Asked how the office deals with those probationers and parolees that don’t follow their supervision conditions, Torrance said, “We address their non-compliance based on the severity of the incident, the sentencing order and other factors. We have various business practices and assessments that guide us in making our decisions. Again, we use the continuum of care using least restrictive sanctions to most restrictive sanctions to address non-compliance. We do not use a cookie-cutter approach because we are dealing with individuals. As I mentioned earlier, our goal is for individuals to succeed; however, there will be instances where we will have to notify the court about non-compliance.”
Then there are those people who have learned their lesson, made positive changes after incarceration and are grateful for the guidance.
The chief said, “Yes, I have had several probationers and parolees to thank me for assisting them and helping them to stay on the right path. When they told me that I was responsible for their success, I informed them they are responsible because they did the hard work and invested in themselves, and I was merely a catalyst. I do not take credit for success stories, but I love to hear them and they do make me feel warm and fuzzy.”

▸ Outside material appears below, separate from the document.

Below is a small trained network, with its code and all its weights. Each question gives an input and a class and asks what happens when units are switched off, that is, made to give their printed mean instead of their output.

How, one might wonder, does a person such as Erma B. Torrance become involved in pretrial, probation and parole as a career?
The chief of District 6, which includes Isle of Wight County and the city of Suffolk, said, “Ironically, when I began college, I majored in early childhood education, but I quickly changed my mind when I was assigned to work at a child care facility. At one point, I had aspirations to be a police officer, but I changed my mind about that as well. Crime and criminality has always interested me, so I changed my major to criminal justice administration. In 1984, I began my career in the criminal justice field as a correctional officer with the Georgia Department of Corrections. I was 21 years old, and I worked at a women’s prison located in my hometown in Milledgeville, Ga.”
She added that her husband’s Navy career required periodic relocation, but each time she found work at a nearby prison wherever they were stationed. For example, Torrance was also employed as a correctional corporal with the South Carolina and Georgia Department of Corrections, a pretrial officer at Chesapeake Community Corrections, and as a counselor at several federal halfway houses. They’ve been in Virginia since 1992.
She earned an associate degree in public service from Trident Tech University in South Carolina, and a Bachelor of Science degree in criminal justice from Old Dominion University.
She noted that VDOC is “a learning organization. So, we pride ourselves on the continuing development of our employees.”
On her husband’s retirement in 2004, the Torrances built a home in Western Tidewater. The couple has a son and grandson.
She is a member of the Church of Jesus Christ of Latter-day Saints and hopes to become more active in the community when she retires.